Date Stamp



Sister

On LinkPattern, DaveSmith talked about adding digits to the link pattern. ChrisGarrod hacked the following code together on his experimental wiki. Using a single number to represent any point on the timeline made him year10k compliant years ago: http://igpp.ucsd.edu/~garrod/y10k/!

A DateStamp uses our current calendar, right now in SanDiego, it's 20030927.1358 -- That's all the digits of accuracy I can see from where I sit.

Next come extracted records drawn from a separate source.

The same things were measured in two ways. Each way mixes the same 10 hidden numbers, adds some noise and spreads widely along 6 directions of its own, which tell nothing about the thing.
Some things both ways: the first way, then the second way.
[ 10   2   5  -1   6  -9 -23  12   8   2  13  -2 -21  -9 -17  -5   0 -16
  10   7 -13  -8 -32   9   1]
[ -8 -30 -28   0   1 -32 -34  45 -14 -13 -13 -15   7  11   6   7 -20   8]

[ -5  14  16  11   5  -2   5  11 -20  -8 -20 -25  28  -4 -17  30 -17  22
 -28 -13 -37  19 -44 -16  28]
[  4 -15  16 -18  13  29  -2 -13  26  30  23  14   0 -18  16 -11 -20  24]

[ -7  26  11  -9   9  11   3  -1 -13 -24 -13  -2  18 -23 -16  16  -9  22
  -2  -4  -3 -13  -4   3  39]
[ 21 -26  -5  14  -5 -15 -23  29 -19 -46  -1   8   2  35   2  30   8   1]

[ -8  24  -3  -8 -12   7   0  -4  -4  -8  -5 -29   8  17 -32  10   8  -8
 -20  -6  -2  19 -10  -6   1]
[  9  23 -22 -31 -18   3  -5  23  19  -6  24 -27  12  -3 -17 -18 -16  10]

[ 22  -5  26   2   2  31  25   3  47 -19  40 -18   3  -5 -31   0  39 -44
 -41  35 -18 -19 -15  -3  10]
[-10   1  14 -38 -12  14 -15  13  22  -1  20 -12  13  -2   7  14   3 -16]

[-15  -9  10  13   2 -62  15 -13 -12  70  -7  -2  52   5  -8 -11 -11  39
  -1  -2  -4  15  17 -34  57]
[-21   0   3  28  11  40  -7 -30  -3  32  14  32   6 -21   3 -29 -27  35]

[-18 -21 -18  -8  -9  -7   6 -12  23   2   9  -4  -2  -3   3 -19  -7  -7
 -22  -5  -4 -25   1   4  10]
[-56 -23  -9  17  -5 -11 -36  12  -5  -5 -13  14  33   6  17   0  -2   7]

[  1   6   6   3  17 -19   6  14  -4 -29 -15  21  -7 -17  11   7 -27   9
  -5   4 -13 -23 -25   4  19]
[  5  -7  -1  -3  22   3  -6  14 -15  13   6  19   4  16   4  17 -14  22]

[ 15  -8  15   3   3  -4   1  -5  19  -7  -5  28  27   0   1   8   6  28
   3  12  -9  -1 -26   1  29]
[ -3  11 -16   0  -5 -25 -27  22 -13  -3  -3 -21  10  20   7  12   0  17]

[-24  11  13 -10 -11  -6  -4 -27   3  10 -10 -11  32 -10 -10  -8 -22  40
  13   4  -6   3  -8  -7  33]
[-15 -23 -24  -3  -8 -13 -39 -15 -16 -13 -18 -13  40  42   3 -13 -17  69]

[ 10   0   5  -4  -8  18  -5   1  30 -43  18   0  18 -17 -22 -11  21 -12
 -14  19  10 -14 -35   5 -16]
[-19  44 -17  -7   4  14 -20  23 -27 -23  25   6   6  25 -37  -1  14  33]

[ 10   4  -1   6  17 -35 -20   9 -29  20 -25   4  -5  -4   0  -6 -24  16
   3  11  -5  23 -22 -19  15]
[ -8 -22 -16  -4  12 -24 -11  33  -9  16 -24  -3   0  13  -4   8   0   5]

[ 17  -6  -4   9  17  29  14  11  -8  -1   5 -22   0 -10   0  25  -2  -6
 -36   1 -21  11 -17 -29  16]
[ -8  -5  14 -22  -9  -6 -20   8   1  14 -12  -1   9  -8  19   6  -4   2]

[-20 -11   8  -4  -7  10  11 -10   2  -8  -2 -11   8 -11  -5   8   1   7
 -12  -8 -14 -24  16  -2  18]
[ -9  43 -14 -10 -13   4 -15  17  -6 -18  13  11  25  25  12 -13 -20  19]

[ 21  21  -8   3  15   8  31  13   3  -7  13 -14 -12  18  -3  21  -3 -30
 -34   8   0  15  -2 -29  -2]
[ -1 -24  -4 -14   0  -6 -26   8  -9   6 -12 -16  16  -9  10  16  -9   9]

[ 17  20  -2   3   0  18  -8  -5 -21  -5 -24 -23  -6   8  -5  14 -24  16
 -15  22 -14  50 -43 -28  -3]
[-30  23   3  -5   6  40  -2 -71  37  27   5  -2  -4  -1  13 -37 -28  39]

[-11 -20  -6  -9 -24  13  16 -18  32  13  16   5   5  -9 -17 -10  39 -17
 -19  -8   5 -32  25  20  12]
[-45  13   2  15   9  23 -34   3  -4  -2  37  20   5  18   0  -7  -7  38]

[-22  35  15 -15  -1  -8  30 -14  -2  -2  -9   7 -11  18  -3  13  -5  -3
   3 -17   6 -23  57  20  32]
[ 40  -1 -13 -20 -10  12   2   0  11  -9  19 -21  16  30   9  10 -46   6]

[ 24  25  -2   0  24  19 -10   8 -31 -19 -18 -13  -7   2  -3  17 -31  19
 -11  13 -15  28 -34 -13  28]
[ 14 -41   4  37 -14   4 -12 -30  -4 -41 -27  -2  -4  56  20  24 -42  19]

[ 30  25   3 -13   6  11  32  -2  38 -40  10  24 -21  11  -9   8  10 -23
 -21  39  13 -17  -1   2  11]
[-27  12 -11  -5   7   6 -35   1 -11  18  25 -25   6  12 -20  10  15  30]

[-36   5  18  -5 -16 -15   4 -15  25   5   3  13  36 -20   6 -28   2   2
   5 -23   9 -29   7  39  14]
[ -5 -21 -15 -52  25  -7 -13  33 -12  23   8  -7  24  24 -17  25  18   1]

[  3  -1   5  14  16  23  -4  16 -24  -9  -9 -36  10 -12 -13   6  -5  -9
 -49 -14 -37   8 -37   5  23]
[-14   4   4 -19   3  19   0 -13   3  13   7  24  -2  21  11  -2 -47  10]

[ 21  12   9  -3  23  -5   9  16   2 -54   4  -3  -8  18 -19  20  -7  -6
 -26  24 -18 -15 -27  -4  25]
[-31  15   0  20  -5  17 -19 -27 -10   2 -14  19  -9 -18   9 -15 -15   7]

[-13  -5  -5   1 -13 -23  14 -19 -13  41 -26  -3  11   5  -4  -1   0  14
 -12  -4   5  16  27 -26  17]
[-39 -38  11   6  26  -3 -23  -7  25  14 -15  22   7  -4  34   2  21   7]

[-31  -3   7   1 -11   5  -7 -15   2  41 -11 -12  56 -18  -6   3   7  17
  -4 -39  -3  11   2   1  27]
[  4  41   8 -14 -13  47  -2 -40  11  -3  33  16  -3  -8  12 -23 -61  30]

[ 20  -2 -31  -2  -7  32  13   7   9 -22  29 -15 -41  -2  -4 -17  20 -52
 -34   2  15 -15   3  17 -37]
[-49  25 -11 -14  18  19 -15 -56 -17  38 -14  22  -5   5  -4 -26 -36  52]

Other things, the second way, with their names:
(11): [-15 -24 -12  33   6   5 -24  -2 -33  -1 -12  25   1   3   0   3 -15   7]
(285): [-23  -3 -19  -3  13   9 -13  -6 -24   8  -5  25   9  14  -5  12 -11 -15]
(453): [ -5 -42   1 -31  23  -8 -32  17  -9  33  -9 -28  18  13   5  23  -1  34]
(444): [-20 -33 -10  23  14  -8 -43  -7   7 -35   7  18   7  10  31  10  -4  21]
(312): [  9 -17  -7  -3  26 -17 -21  12 -11 -12 -27  26  15   5  46  13 -17  14]
(336): [ -1   8 -12 -22  15  28  13 -23   8  18   6   9  -7  11 -17  -6 -22   1]
(265): [  6  -8 -15   5   0 -15 -12  19 -17   3 -15   7   7   9  18   3 -33   2]
(195): [ 20  -8  -9  -9 -28 -27  -5 -10  -4 -10 -32  -5  21   3  28   1 -58  29]
(167): [-16  -8 -23  22   8   1 -18  14 -30  -2 -14  12   7   8  -4   3 -11  -3]
(147): [ 32  -8  -4 -10  16  -4 -14  24 -28   5 -15 -14  15  24   1  22  10  21]
(191): [ 15 -26   4 -21  17  20   1  -6   2   5 -16 -21   9  39 -20  12  10  30]
(230): [-16  12   1   5  19  12  12   8   7  -4   7  41 -11  33   5   0 -17  16]
(154): [-47  -8 -21  23   7  10 -33 -37  -4   9 -14  19  12   2  23 -10  -9  -9]
(33): [-32  -1 -13  -6  25   1 -32  18   6   5  27  22  -8 -24   0 -12   2  20]
(351): [-14   1   9 -22  32   0 -24   2  -6  22 -17  -6 -12  -5   2  11  27  27]
(393): [-11 -24  16 -10  22 -19 -38  33 -37  -6 -38   2  13  33  11  28  14  50]
(124): [-43  26 -22  -3  25  -5 -22   3 -14  29   6  32   4  20  -1 -23   4  37]
(187): [-19  10  -2  -6   9  31   3   0   2   2  17  18   5  15 -17   1  -1  -1]
(58): [ -1   4  -9 -21  14 -12  -1  28   9   0 -12  -8   3   4  -1  21  26 -25]
(296): [ -2  29  -4   0   5  50  19 -41   2  17  21   9 -19  36 -37 -28 -34  53]
(209): [  6   7 -10 -27   2  -7   1  -1   0  13 -35  -3  -8  -9  10  -4 -21 -16]
(76): [-13 -17   7   1  21  -4 -23   9   4  13   0   8   3 -13  19  16  19   6]
(122): [ 22  26  -1 -52 -15   6 -10  10  -6  -6   9 -15  -1   2  -4   4 -31   9]
(415): [-33   6  -8 -10  28  17 -33 -13  -3  23   9  -8  13  15   3   8  30  15]
(70): [-46 -23  -1   6  12   3 -33  11  -7   3   1  12   5 -11   2  17  10  -7]
(105): [-16  11 -13  -6   8   3 -14  33   2   0  18  17   6 -18  -1  -9  -8   6]
(328): [-36 -12   1  17  12  19 -12 -14  18  15   2  20  12  26  18 -17 -20  30]
(409): [-13 -13 -23  31   0  -9 -12  38 -38 -18  -6  43   0   7 -17   0  -2  -8]
(22): [-13 -21  21  -8  43  28 -21  43  -4  -7  19  29  10  27   4  12  10  42]
(97): [ 20   7 -18 -20   1  15  17  16  25  18  11  -3   6 -19  -8 -31 -25   6]
(160): [ 10  12   2 -10  12   6  -3  14   5   1 -11  12   8 -10  20   5   5 -10]
(51): [-21   1  12   9   6  60   5  -7  30  15  20 -20   2   9 -12  -5  -9  -3]
(383): [-38  31  -5   8  16  19 -13 -19 -21  15  12  36 -12  45  -9 -16 -34  60]
(27): [-18  -4 -15 -11  20   2 -11 -17 -10  31 -21  -9  -6  46   2  -6 -43  40]
(261): [-20  22 -22 -13  -4   1   3   7  22  28  14   4  15  11  13 -22 -31   1]
(238): [ 13 -25  -8   4  -1  12  -9   5  16 -26  -1  -7   2   5   2  -1  -6  -1]
(472): [-18   9   2   4   3  45   4 -10   5  -9  12  13  -3  29 -30  -9  14   1]
(517): [-54 -30  -3  42  24  17 -44  10  -2   6  13  10  19   1   2  -3  34  31]
(240): [-32  12  -7  -9  19  -2  -7 -14   7  28 -20  19  -2  14  16 -18  -7  25]
(162): [  0 -22  -8  36  25  20  -1  30  -4 -16   3  32  -1  -9   2  11  11 -28]
(264): [  6 -10   5 -39   1 -10   8 -16   2  28 -39  11  13  34  30  -2 -55  28]
(330): [-33  13 -11 -19  -2  -5  -7 -10  10  33 -28   6  17 -13  29 -13 -19 -27]
(215): [ -8 -13   6  18   0  21  -4 -14  -4 -11 -23  18   2 -16  10   4  -8 -17]

Some of these things the first way, each followed by its name:
[ -7  33   3 -16  15  32  -1  11  -5 -36  -7 -12 -15 -12  -9  26  -4 -27
 -15 -16   0 -11   1   8   4]
(122)
[ 24  17  -2   6  28  -4  21  23 -12 -25  17 -14 -12   6 -12  12 -14  -9
 -29  12 -13  -9 -14  -9  29]
(11)
[ 17  36 -14   7   6  53  30   5 -36 -41 -33 -23   8  24  17  52 -19  15
 -51 -19 -10  51 -20 -19  -7]
(415)
[-16 -11  20   2  12 -48  -7  -9   1  24 -16  18   6   9  18 -21 -23  15
   8   6 -14  -9  12  -2  35]
(330)
[  1 -18   2   5   7 -18 -10  12   3  -3  30 -12  17 -28 -30 -27   8  -1
 -12   2 -11 -38 -23  16  32]
(409)
[  0   3   7  -2  16 -40  -9   4   0   9   2  19  -3  -5   9 -18 -21  10
  19   9   4 -14   0   1  22]
(167)
[-31  12  11 -14 -22 -20   2 -30  13  52 -19  14  30 -20 -11 -11   9  16
  19  -8  20   5  28  -3  24]
(444)
[ -6 -11  -2  -4   2  -2 -13  -1  -9 -18 -17   9  -6 -19  -9 -14   0   5
 -13  -3  -7 -27  -5  23  19]
(383)
[-16  -5 -17  -1  -3  -8  12   1   2 -11  -1  -7  23  12  -1   6  -7  11
 -28 -27  -8  -8 -13   4  18]
(195)
[-34 -27   3  -6  -7 -34 -17 -15   7  26 -22  40  32 -14  28  -7  -2  33
  36 -31  18 -16  20  -1   7]
(393)
[ -6 -21  20  15  -5  -3  -9  14   2  -5   3 -18   6 -24 -10   7   7  -8
  -6   0 -24  -5 -33 -20 -23]
(22)
[  5  -2 -10  -4   0  -1 -13   7   2   3  21   5 -33  -3   3 -14  13 -30
  16  -7  13 -18  14  15 -24]
(209)
[ -7 -37  -5   8 -17   4 -33 -12  -1  36  -4   5  -2 -35  12 -29   2  18
  23  -8  -3  -3 -15   9 -10]
(240)
[ 27   6   5   6  16  11  20  13  17  -8  36 -11 -17 -20  -2 -23   3 -42
 -27  28   0 -18  -7   3   2]
(285)
[ -4  -6 -40 -11 -13  14   2 -17   5  21  -2   7 -27 -21  26   0 -24  11
  15  -7  18   3   2 -22 -19]
(517)
[ -2   7  24   4   5 -27   7   0  15   7 -10  21  22  11  10   8 -10  14
   2   0 -12   5 -16   0  22]
(453)
[ -8  22   2  -8  -8  -2 -12  -7 -10  14   2 -16  -2  -5 -18  -2  -5   5
  20  -4   7  11   1  -8   1]
(238)
[ 16  -3   3  10   1  31  20   9  -3 -26  25   1   9  -2  15  24   4  15
   6 -20  -6 -14  -5   6  -4]
(147)
[ 14  24 -14   3  16 -18  16  24 -31 -23   2 -16 -37  11  -3  15 -22 -18
 -14   5   0   2   1 -23 -13]
(162)
[ 22   9  -9  -6  12  -6  -3   3   1   8   5   2 -60  14  15  -4 -20 -25
  12  32   6  14   3 -26 -20]
(51)
[ -8   4  -4  -1 -18 -12   3   7  -7 -14  20 -28 -15  17 -29   0  10 -13
  -7 -16 -11 -16  -4  14 -11]
(97)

The code below is ?IlliterateProgramming, it recognizes dates only between 1900 and 2000. Some times can be misrecognized as DateStamps. It also allows for every year to have a February 29th. Is there an elegant way to correct for leap year?

 $digit="[0-9]";
 $sixty="[0-5]$digit";	   # leap seconds ignored
 $seconds="$sixty$digit*";       # seconds to any precision
 $hours="[01]$digit|2[0-3]";     # 0..23
 $time="$hours($sixty($seconds)?)?";
 $AndTime=".$time";
 $ohTwo="[0-2]";
 $twelve="(0$digit|1$ohTwo)";    # allow month 00 and day 00 reasons later
 $twentynine="($twelve)$ohTwo$digit";    # all months can sometimes have 29
 $thirty="(0[13-9]|1$ohTwo)30";	  # except February
 $thirtyone="(0[13578]|1[02])31";	# and most have 31
 $MonthDays="($twentynine|$thirty|$thirtyone)";  #mmdd
 $RecentYear="(19|20)$digit$digit";
 $DateStamp="$RecentYear($twelve|$MonthDays($AndTime)?)?";
 $linkWord = "[A-Z][a-z]+";
 $Acronyms="[A-Z]{3,4}";
 $LinkPattern = "$Acronyms|($linkWord)*$RecentYear|($linkWord)*$DateStamp|($linkWord){2,20}";

I have improved this pattern several times over the past year or so, but have failed to create a sufficient suite of UnitTests -- add a few here as examples please -- ChrisGarrod -- 20030927, I have gone back to awk, it is almost always in the same place across a wide variety of unix clones.